[python标准库]Pickle模块

Pickle-------python对象序列化

本文主要阐述以下几点:

　　1.pickle模块简介

　　2.pickle模块提供的方法

　　3.注意事项

　　4.实例解析

1.pickle模块简介

The pickle module implements a fundamental, but powerful algorithm for serializing(序列化) and de-serializing(反序列化) a Python object structure.
“Pickling” is the process whereby a Python object hierarchy is converted into a byte stream, and “unpickling” is the inverse operation, whereby a byte stream is converted back into an object hierarchy.

　　　　　　　　　　　　　　　　　　上面图示说明了pickle模块的功能

　　那么为什么需要序列化和反序列化这一操作呢？

　　1.便于存储。序列化过程将文本信息转变为二进制数据流。这样就信息就容易存储在硬盘之中，当需要读取文件的时候，从硬盘中读取数据，然后再将其反序列化便可以得到原始的数据。在Python程序运行中得到了一些字符串、列表、字典等数据，想要长久的保存下来，方便以后使用，而不是简单的放入内存中关机断电就丢失数据。python模块大全中的Pickle模块就派上用场了，它可以将对象转换为一种可以传输或存储的格式。
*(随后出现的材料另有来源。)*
Each row of a before or after table is a point. The points were changed in one or more steps. Then noise was added and the rows were shuffled. The steps act on how far a point lies along the listed directions, d1 being the first. Name the steps. A step turns or swaps two directions, mirrors them in a line or flattens them onto one, adds a multiple of one to another, or multiplies one. Angles are multiples of 10 degrees, from the lower direction toward the higher: turns from -170 to 170, lines from 10 to 170 but not 90. Use the fewest steps. Two steps may share a direction if one is a turn and the other turns, adds or multiplies; they go together, in the order done. Otherwise the lowest direction goes first.

Directions:
(1): [-1.05  1.60]
(2): [1.60 1.05]
Before (14 x 2):
[[-0.08 -0.94]
 [ 0.84 -0.21]
 [ 0.04 -0.85]
 [ 0.06 -0.55]
 [-0.14 -0.06]
 [-0.08 -0.22]
 [ 0.85 -0.25]
 [ 0.13  0.40]
 [-0.33  0.02]
 [-0.10  0.37]
 [ 0.67 -0.45]
 [ 0.08 -0.62]
 [ 0.15  0.44]
 [ 0.40  0.25]]
After (14 x 2):
[[ 0.00 -0.93]
 [ 1.18 -0.67]
 [-0.34 -1.64]
 [-0.19 -0.40]
 [ 1.53 -0.24]
 [-0.13  0.63]
 [-0.06 -1.47]
 [-0.27 -0.13]
 [ 0.33  0.72]
 [-0.60 -0.03]
 [ 1.57 -0.27]
 [ 0.04 -1.04]
 [ 0.36  0.78]
 [ 0.80  0.49]]
Steps: multiply d1 by 1.6; multiply d2 by 2

Directions:
(1): [ 1.22 -1.29  0.57 -1.97]
(2): [-1.26  1.62  0.67 -1.65]
(3): [ 0.25  0.40 -2.54 -0.83]
Before (14 x 4):
[[-0.48  0.75 -0.53 -0.38]
 [-0.09  0.32 -0.09 -0.57]
 [-0.14 -0.04 -0.48 -0.22]
 [-0.52  0.39 -0.40  0.33]
 [-0.24 -0.22  0.49  1.02]
 [-0.51  0.55 -0.21 -0.46]
 [ 0.26 -0.15  0.03 -0.05]
 [ 0.28 -0.88  0.08  0.40]
 [-0.22  0.12 -0.24 -0.07]
 [-0.47  0.26  0.48 -0.19]
 [-0.09  0.10  0.50  0.28]
 [ 0.18  0.02  0.79 -0.46]
 [-0.36  0.94 -0.57 -0.66]
 [-0.08  0.58 -0.34 -0.68]]
After:
[[ 0.50 -0.61 -1.30  0.37]
 [-0.22  0.07  0.31 -0.65]
 [-0.65  1.10  0.03  0.02]
 [ 0.10 -0.17  0.53 -0.70]
 [ 0.48 -0.79 -0.26 -0.26]
 [-0.42  0.33 -0.27 -0.28]
 [-0.08  0.21  0.13  0.12]
 [-0.01 -0.23  0.13 -0.20]
 [-0.15  0.37  0.81 -0.55]
 [ 0.07  0.13 -0.56  0.09]
 [ 0.10  0.16  0.80 -0.85]
 [-0.11 -0.36 -0.34  0.61]
 [-0.11 -0.29  0.42 -0.19]
 [-0.36  0.41  0.59 -0.40]]
Steps: add 1 times d1 to d2; turn d1 and d3 by -140 degrees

　　2.便于传输。当两个进程在进行远程通信时，彼此可以发送各种类型的数据。无论是何种类型的数据，都会以二进制序列的形式在网络上传送。发送方需要把這个对象转换为字节序列，在能在网络上传输；接收方则需要把字节序列在恢复为对象。

2.pickle模块提供的方法(python2.x与python3.x)

　先来看看python2.x提供的方法，然后通过源码来看看两着的区别。

pickle.dump(obj, file[, protocol]) #将pickle对象保存至文件
　　Write a pickled representation of obj to the open file object file.
    #将一个pickled对象写入到文件对象中。等价于Pickler(file, protocol).dump(obj)

　　If the protocol parameter is omitted, protocol 0 is used. 
   #如果协议参数省略，默认为0，这里的协议参数我们先不讨论
　
　　file must have a write() method that accepts a single string argument. 
    #注意这里。文件必须具有可写权限

　　由上看出dump方法是将一个被pickle的字符串写入到文件中保存。这种方法可以用在保存用户密码，通过dump方法写入文件保存。

pickle.load(file) #从文件读取数据,边读取边反序列
 Read a string from the open file object file and interpret it as a  pickle data stream, reconstructing and returning the original object hierarchy. 
　 #从文件对象读取字符串，同时将其反序列化输出，这个方法等价于Unpickler(file).load().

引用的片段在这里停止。